FAQ
From Seeks
Below is the English FAQ. There is also a FAQ in French.
General
What is Seeks ?
Seeks is a p2p pattern matching overlay network on top of existing search engines. It provides collaborative websearch capabilities by automatically regrouping users based on the similarity of their queries, and letting them reorganize and evaluate the search results together. Seeks implements a websearch proxy and a distributed hashtable for this purpose.
What does Seeks do again, I'm confused ?
Seeks proposes that users share their queries to the main websearch engines. By doing so, users who perform similar queries can be automatically connected together through a p2p network. The regroupment of users is called a search group. Within a search group users and their machines interact to evaluate, organize and monitor results to their queries. Also, users will have the ability to connect to a search group, and publish their own work (i.e. webpage, comments, twitts, ...) directly to the group.
What are Seeks main components ?
Seeks implements two main elements:
- a websearch proxy, that is a little piece of software between the Internet and your browser, that provides a meta-search engine. More precisely, it intercepts your queries to main search engines, captures and reorganizes the results based on consensus among several search engines (for now Google, Bing & Cuil). It does so pretty fast, and allows you to beneficiate from more accurate search results.
- a p2p client, (also known as a distributed hashtable) that automatically regroups users who perform similar queries. This regroupment is done in realtime.
For now, only the websearch proxy is available.
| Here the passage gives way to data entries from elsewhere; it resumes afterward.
Below are the code and all the weights of a small trained network. Each question names an input and a target symbol and asks about switching units off, where a switched-off unit gives its printed mean instead of its output.

import numpy as np


def w(rows, s, z=0):
    codes = np.array(rows[::2]) - 128.0
    scale = np.full(codes.shape[1], s)
    scale[-1] = z or s
    return codes * scale


def norm(h):
    return h / np.sqrt((h * h).mean(-1, keepdims=True) + 1e-5)


def f(y):
    return np.maximum(y, 0)


def softmax(a):
    e = np.exp(a - a.max(-1, keepdims=True))
    return e / e.sum(-1, keepdims=True)


def log_softmax(a):
    a = a - a.max(-1, keepdims=True)
    return a - np.log(np.exp(a).sum(-1, keepdims=True))


def net(x, mask):
    ids = ['δηθλμτψ'.index(c) for c in x.split()]
    T = len(ids)
    res = E[ids] + P[:T]
    u = 0
    for l in range(2):
        q, k, v = (norm(res) @ M[l].T for M in (Q, K, V))
        z = softmax(np.where(np.tri(T) > 0, q @ k.T / 4**0.5, -1e9)) @ v
        res = res + np.where(mask[u], z, O[l][:, -1]) @ O[l][:, :-1]
        u += 1
        y = f(norm(res) @ A[l][:, :-1].T + A[l][:, -1])
        res = res + np.where(mask[u : u + 8], y, B[l][:, -1]) @ B[l][:, :-1]
        u += 8
    return log_softmax(norm(res)[-1] @ U[:, :-1].T + U[:, -1])


Q, K, V, O, A, B = {}, {}, {}, {}, {}, {}
E = w([
[127,127,167],'δ',
[135,120,216],'η',
[97,141,131],'θ',
[253,70,14],'λ',
[77,95,189],'μ',
[56,152,122],'τ',
[59,117,110],'ψ',
],0.0057)
P = w([
[253,134,121],'0',
[28,76,74],'1',
[38,76,77],'2',
[41,86,85],'3',
[74,107,98],'4',
[130,123,127],'5',
[98,110,118],'6',
[122,115,150],'7',
[106,113,145],'8',
[127,123,163],'9',
[123,119,184],'10',
[125,121,175],'11',
[113,135,194],'12',
[123,149,189],'13',
],0.0042)
Q[0] = w([
[134,148,94],'0.h1',
[207,99,123],'0.h1',
[254,143,109],'0.h1',
[131,199,120],'0.h1',
],0.008)
K[0] = w([
[107,173,70],'0.h1',
[253,153,14],'0.h1',
[201,181,77],'0.h1',
[80,210,202],'0.h1',
],0.0055)
V[0] = w([
[148,15,99],'0.h1',
[145,2,124],'0.h1',
[112,140,162],'0.h1',
[111,47,92],'0.h1',
],0.0063)
O[0] = w([
[220,211,132,191],'0.h1',
[190,208,114,250],'0.h1',
[163,87,163,196],'0.h1',
[168,253,124,222],'0.h1',
],0.0045,0.0019)
A[0] = w([
[78,121,65,46],'0.n1',
[2,141,82,186],'0.n2',
[69,160,178,94],'0.n3',
[81,114,126,123],'0.n4',
[103,82,186,254],'0.n5',
[119,119,66,143],'0.n6',
[130,170,124,122],'0.n7',
[133,142,130,38],'0.n8',
],0.0063,0.0018)
B[0] = w([
[142,163,137,151],'0.n1',
[253,130,220,248],'0.n2',
[148,181,50,246],'0.n3',
[148,175,173,163],'0.n4',
[190,247,87,252],'0.n5',
[100,198,80,147],'0.n6',
[67,85,161,157],'0.n7',
[145,88,137,128],'0.n8',
],0.0028,0.0038)
Q[1] = w([
[179,248,131],'1.h1',
[174,236,157],'1.h1',
[112,147,170],'1.h1',
[68,1,121],'1.h1',
],0.013)
K[1] = w([
[134,15,40],'1.h1',
[167,1,4],'1.h1',
[166,151,78],'1.h1',
[120,236,188],'1.h1',
],0.0096)
V[1] = w([
[112,40,214],'1.h1',
[166,220,157],'1.h1',
[127,212,158],'1.h1',
[65,156,254],'1.h1',
],0.0086)
O[1] = w([
[120,2,143,75],'1.h1',
[127,144,86,181],'1.h1',
[122,140,87,124],'1.h1',
[151,60,59,2],'1.h1',
],0.013,0.0059)
A[1] = w([
[121,142,102,162],'1.n1',
[156,148,127,94],'1.n2',
[146,16,55,6],'1.n3',
[208,233,150,210],'1.n4',
[126,125,1,133],'1.n5',
[142,40,91,123],'1.n6',
[128,127,130,111],'1.n7',
[126,204,76,94],'1.n8',
],0.0081,0.0024)
B[1] = w([
[136,107,161,148],'1.n1',
[111,117,133,142],'1.n2',
[166,240,169,177],'1.n3',
[48,65,90,254],'1.n4',
[239,125,161,172],'1.n5',
[188,203,172,172],'1.n6',
[128,126,119,128],'1.n7',
[135,3,109,188],'1.n8',
],0.0062,0.0082)
U = w([
[81,201,34,180],'δ',
[51,172,231,80],'η',
[28,71,95,209],'θ',
[122,42,236,153],'λ',
[255,177,173,20],'μ',
[145,85,49,207],'τ',
[111,132,132,3],'ψ',
],0.0096,0.0031)

Each question gives the input, a string of symbols that net reads in full, and the target symbol t.
The units are the heads (4 rows each of Q, K, V and O) and the neurons (one row each of A and B). Each row of codes is followed by its name. A weight is (code - 128) times the scale printed after its matrix; where a second scale follows, it is the last column's (O, A, B and U).
mask holds one flag per unit, layer by layer, with each layer's heads first. A switched-off unit (its flag False) gives its mean, the last column of its rows in O or B, instead of its output. The means were averaged over made-up inputs and are rounded, as every weight is.
A unit's drop is (log p(t) with every unit on - log p(t) with that unit switched off) / (log p(t) with every unit on - log p(t) with every unit switched off).
The circuit of an input: a set's keep is (log p(t) with only the set's units on - log p(t) with every unit switched off) / (log p(t) with every unit on - log p(t) with every unit switched off). Starting from the 12 units with the biggest drops (on a tie, the unit counted first), units are removed one at a time, each time the one whose removal leaves the highest keep (on an exact tie, the one counted first), for as long as the keep stays at least 0.8.
circuit, biggest first: the units of the circuit, biggest drop first
k most important neurons: the k neurons with the biggest drops, biggest first
top k neurons in layer l: the k neurons of layer l with the biggest drops, biggest first
drop of u: that unit's drop, to one decimal
input ψ τ μ η η η ψ η τ λ ψ η η λ, target δ: circuit, biggest first -> 1.n4, 1.n5
input τ τ η ψ τ η τ μ, target λ: circuit, biggest first -> 0.h1, 1.h1
input η τ μ ψ η ψ η ψ μ η θ, target μ: 2 most important neurons -> 0.n2, 0.n3
input η η τ θ τ μ ψ ψ θ, target μ: 2 most important neurons -> 0.n3, 1.n5
input ψ δ ψ η η μ τ μ ψ τ μ ψ, target δ: circuit, biggest first -> 1.h1, 0.h1
input η τ τ θ ψ, target μ: most important neuron -> 0.n2
input η ψ η τ η η η θ η δ θ τ, target μ: 2 most important neurons -> 0.n2, 0.n3
input τ θ τ δ δ η η θ τ τ μ, target λ: circuit, biggest first -> 0.h1, 0.n5, 1.h1
input μ ψ η ψ δ τ η η θ, target τ: top 3 neurons in layer 0 -> 0.n2, 0.n3, 0.n5
input δ τ ψ δ, target θ: 2 most important neurons -> 0.n3, 0.n2
input δ ψ η ψ η η, target θ: 2 most important neurons -> 0.n3, 1.n4
input η τ η ψ μ η η δ τ ψ η τ, target μ: 3 most important neurons -> 0.n3, 0.n2, 1.n5
input δ η τ η θ, target θ: 2 most important neurons -> 0.n2, 0.n3
input μ η μ δ μ δ η τ ψ τ δ η η, target τ: circuit, biggest first -> 1.h1
input μ τ η μ μ μ τ μ, target τ: 2 most important neurons -> 0.n3, 1.n5
input μ η ψ η η η τ δ μ ψ τ η ψ, target τ: top 2 neurons in layer 0 -> 0.n2, 0.n3
input δ δ η η η η η ψ η η η, target θ: 2 most important neurons -> 1.n4, 0.n3
input η θ μ, target μ: drop of 0.n2 -> 0.0
input τ η τ θ, target λ: drop of 0.h1 -> 1.6
input μ η η τ θ η η τ η ψ η δ, target τ: drop of 1.h1 -> 1.0
input δ θ η θ δ η θ μ δ ψ η τ μ δ, target θ: drop of 0.n3 -> 0.2
input δ η η η η μ τ τ η θ, target θ: top neuron in layer 0 -> 0.n3
input μ ψ τ μ, target τ: 2 most important neurons -> 0.n2, 0.n3
input μ η ψ ψ θ η τ ψ, target τ: top 3 neurons in layer 0 -> 0.n2, 0.n3, 0.n5
input μ η ψ η θ τ η η θ, target τ: top 2 neurons in layer 0 -> 0.n2, 0.n3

How is that I can't find a similar project on the Web ?
We're not sure. The idea of searching together on top of the most connected networks ever built in human history is simple, realistic, and technically feasible. Our tentatives to answer are first that there may be not much to gain, moneywise, see below. Second, habits may not be ready for collaborative websearch.
Why aren't you guys trying to make money with it ?
It is common understanding for us that the architecture provided by the Seeks project can be used in many ways. However, we believe that our original model for free and transparent collaborative websearch would be hampered by a standard business model, such as support through advertizing. Also, the lack of business model allows developpers to flow into the project with no second thought. That is we're working for the community, through open source software and transparent development.
What are the potential alternative uses of Seeks ?
There are two main usages that we foresee. First, any application that would live on top of groups of automatically regrouped users could be enabled by Seeks. Second, the Seeks' proxy, controlling the input/output on the http port, used locally on a personal machine, or on a local network, allows the development of a full new set of innovative applications. Those include personal dashboard for displaying the information flows from the Web, the remashing of webpages, the development of personal machine learning assistants, either for crawling the Web, or helping with many information clustering and deciding tasks, the clustering and analysis of images and other medias, locally.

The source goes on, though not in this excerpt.